The original paper where the algorithm is based on can be found on arXiv.

Note

To enable support for the Contrastive Explanation Method, you may need to run

pip install alibi[tensorflow]

import tensorflow as tf
tf.get_logger().setLevel(40) # suppress deprecation messages
tf.compat.v1.disable_v2_behavior() # disable TF2 behaviour as alibi code still relies on TF1 constructs
import tensorflow.keras as keras
from tensorflow.keras import backend as K
from tensorflow.keras.layers import Conv2D, Dense, Dropout, Flatten, MaxPooling2D, Input, UpSampling2D
from tensorflow.keras.models import Model, load_model
from tensorflow.keras.utils import to_categorical

import matplotlib
%matplotlib inline
import matplotlib.pyplot as plt
import numpy as np
import os
from alibi.explainers import CEM

print('TF version: ', tf.__version__)
print('Eager execution enabled: ', tf.executing_eagerly()) # False

TF version:  2.2.0
Eager execution enabled:  False

Load and prepare MNIST data

(x_train, y_train), (x_test, y_test) = keras.datasets.mnist.load_data()
print('x_train shape:', x_train.shape, 'y_train shape:', y_train.shape)
plt.gray()
plt.imshow(x_test[4]);

x_train shape: (60000, 28, 28) y_train shape: (60000,)

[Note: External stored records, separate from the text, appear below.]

Each point is reached from the start by the listed moves, each made 0, 1 or 2 times, or once backwards (-1), plus a little noise. Is the number of moves made odd or even? Then give how often each move was made.

Moves:
(1): [  5  -3 -11  -8   9]
(2): [ 25 -14   5   2  -9]
(3): [ 8 -4 26  4  8]
Start: [-1  9 10 -5 17]
Points:
[ 60 -25  -2 -18  16] => even (2, 2, 0)
[-25  22 -42 -26  35] => even (2, -1, -1)
[-16  18 -17 -23  44] => odd (2, -1, 0)
[ -7  14  10 -20  52] => even (2, -1, 1)

Moves:
(1): [  7  -3 -11   3   0  -9  -6  -1  -2   3  -6]
(2): [  3   3  -3   1 -10   2  -3   9  -2  11   9]
(3): [10  7  2  0  8  4  1  0  0 -3 -1]
(4): [  4  -1  -1  10 -13   1   7   5  -4   4   2]
(5): [-4  6  3  9  9  1 -6  4 -1  0 -6]
(6): [ -9   2 -11   1   2   2   2  12  -4  -6   0]
(7): [ -5   9  -7   0   1   1  -2 -15  -1   9  -7]
(8): [ -2  -3  -4   5   0 -10   9   5  10  -1   8]
(9): [ -4 -12  -1   9   2  11  -5  -5  10   5   3]
(10): [  0 -10   0  -4  10  -2  15   4  -3   8  -9]
(11): [ 1  0 -2 -1  6 -4 -4 -3 -4 -3  8]
Start: [ -3   5  -2  -2   6 -13   2  -3  -2  -2  -5]
Points:
[ -8   1 -38  17 -28 -52  55  10  -9  51 -22] => odd (1, 1, -1, 2, 0, 0, 2, 2, -1, 2, -1)
[ 14  12  -7  16  -1   1  41  24 -12   5 -20] => odd (0, 0, 2, 2, 0, 1, 0, 0, 0, 1, -1)
[ 15 -10 -19  60   6  -8  13   9  27  10   7] => even (1, 0, 2, 2, 1, 0, 0, 2, 2, 0, 0)
[-33  36 -44  -9  45 -29 -24   1 -44  15 -32] => odd (1, 1, -1, -1, 2, 2, 2, -1, -1, 1, 2)
[-38   6 -48  16 -37  16 -19  -7  14  34  12] => even (0, 2, -1, 0, -1, 2, 2, 0, 2, -1, -1)
[-18  12 -13  16   7 -26  28  48 -10 -33 -13] => odd (0, -1, 0, 1, 1, 2, -1, 1, -1, 0, -1)
[-37  21 -21  30  24   9 -42  -1  20  11  38] => even (-1, 2, 0, -1, 2, 1, 1, 1, 2, -1, 2)

Moves:
(1): [-1 -2  0  2  5  0  2  1 -1  1 -1 -1  0  4  0 -3  1  1  0 -1  1 -3 -1 -5
  0]
(2): [ 5 -4  1 -5 -5 -5 -2  0  6  2  5 -7 -1 -6 -3  0  0 -1  0  4  5  1 -2  7
 -3]
(3): [ 5 -5  3  0  0 -3  1 -4  3  6  8  1  0 -4 10 -4  3 -1  4  4 -8  9  0 -6
  6]
(4): [ -5 -10   0  -7  -3   1  10   1  -2   0  -5  -1  -1  -7  -1  -8 -11   3
  -4   8  -5   9  -5   0  -6]
(5): [ 1 -1  2 -4  0 -6  0  2 -3  3 -3  4  4 -3  2 -4  3 -1  5 -3  4  3  3 -1
  5]
(6): [  3   4   0  -9   9  -8 -11   1   0  -1  -7   6   3   1   5   4   1   2
  -1   4  -1  -4  -8   3  -3]
(7): [-4 -1  5 -1 -8 -6  0 -6  0  0  1  4  0  1  2 -3 -6 -3  5 -2 -2 -1  3 -5
 -4]
(8): [ 2  6  2 -9 -2  0  4  8  4  4  3 -2 -3  1  2  4 -5 -3 -4  3 -2  3  2 -5
 -3]
(9): [ 6  7  4 -1  5 -5  1 -6 -1  7 -4  0 -3 -3 -9  1 -1  5  0  2 -1  3 -3  0
 -5]
(10): [ 5  1  1  0 -3 -3 -1 -1 -4  0  0 -3  7 -3 -3 -6  5  4 -3 -1 -1 -4 -8 -5
 -2]
(11): [-4 -2  0 -4 -1 -1 -5  1  6  4  0  1  3  2 -1 -3  3  3 -7  7 -3  4  5  0
 -6]
(12): [ 9 -1  4  2 -3 -4 -8  2  9  3 -8 -3 -5 -2 -2 -1 -8  0 -2 -3 -1  1 -3  1
  0]
(13): [ 0  4  3 -3 -2  0  1  4 -2  8  0  8 -1  0 -1  0 -1  1 -4  9  1 -8  1  1
  4]
(14): [  0  -1  -8  -5   0   0  -3   3  12   4   4   8   4  -8  -1   5  -1   0
   2  -1  -5  -6   1 -10  -2]
(15): [  8   2   2  -4  -3  -3   6 -10   8   5  -7   0   2   0   3   6   2  -7
  -8   2   1   1   5  -7   0]
(16): [10 -1 -7  3  3  0  0  2 -8  4  6 13 -4  1  6  0  7  2 -4 -7  2 -7  5 -2
 -3]
(17): [-2  1 -8 -2 -4 -2 -1 -1  4  3  2  4 -3  7 -1  5 -4 -3  5  0 -1  4 -4 -7
  2]
(18): [-1  6 -5 12  9 -4 -5  3 -4 -1 -9 -2  8 -1  3  7 -5  2 -4  9  6  1  4 -3
 -6]
(19): [  5  -7   6   9  -1   1  -3   4   0  -1  -2  -5  -7   5   2   6   8 -11
   4   0   4  -8   3 -10  -6]
(20): [ 1  6 -3 -6  3  4 -7  2 -1 -4  0  2  0  2 -6 -1 -9 -5 -1  4  1 -2  2 -1
  1]
(21): [-1 10 -2  1 -1 19  1  2  5  1  3  5  2  0  0 -4 -6 -5  3  1  3 -4 -3 10
 -5]
(22): [ 1  1 -6 -2 -2  4  2  1  0 -3  1  0  0  0  1  0  4  9  8  1 -2 -1  4 -4
  2]
(23): [ 0  3 -8  5  2 -1  5  0  3  2 -7 -1 -3  2 -2  0  4 -7  2  2 -5 -4  4  1
 -4]
(24): [  5  -7   2  -3  -2   5  -3  -3  -4   8  -4  -5   9   6  -2   3 -10  -2
   2  -4 -10   2   1   2  -4]
Start: [ -3   1   0  -1  -8   9   8  -6   5   4  -5  -2  -2  -5  -1  -8  -2  -2
  -1   3   1  -4 -10   4   2]
Points:
[ 10  25   2 -35  -8 -14   8 -29 -21 -10 -35   5  15 -22  -9 -36 -17  29
   8  18 -16  -9 -32  15 -14] => odd (-1, 0, 0, 1, 0, 2, 2, 0, 1, 2, -1, 0, 0, -1, 0, 0, -1, 0, -1, 1, 0, 2, 1, 0)
[ -7  20  15 -12   6 -40 -10 -15  21  -6 -59  11  -3  -2  28 -11 -27   1
  -9  39  -5   1   3  -9  20] => odd (1, -1, 1, 0, 0, 2, 2, 0, -1, -1, 0, 2, 1, -1, 1, -1, -1, 1, -1, 1, -1, 1, 1, -1)
[ 14  -2 -17 -21  -5  -3  44 -19 -20  19 -12  16 -12 -22 -10 -60   6  30
  13  -9 -20   9 -37  34 -36] => even (1, 1, 0, 2, 1, 1, 1, 0, 2, 1, 0, 0, -1, -1, -1, 2, 0, -1, -1, -1, 1, 1, 2, 0)
[ 19  25 -22 -35  29   5  35  -5  34  36 -40  15  16 -11  10  22  13 -20
   0   4 -27  -4  24 -36 -13] => odd (1, -1, 0, 0, 2, 1, -1, 2, 1, -1, 0, -1, -1, 2, 2, 0, -1, 0, 0, 0, 0, 1, 2, 1)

Prepare data: scale, reshape and categorize

x_train = x_train.astype('float32') / 255
x_test = x_test.astype('float32') / 255
x_train = np.reshape(x_train, x_train.shape + (1,))
x_test = np.reshape(x_test, x_test.shape + (1,))
print('x_train shape:', x_train.shape, 'x_test shape:', x_test.shape)
y_train = to_categorical(y_train)
y_test = to_categorical(y_test)
print('y_train shape:', y_train.shape, 'y_test shape:', y_test.shape)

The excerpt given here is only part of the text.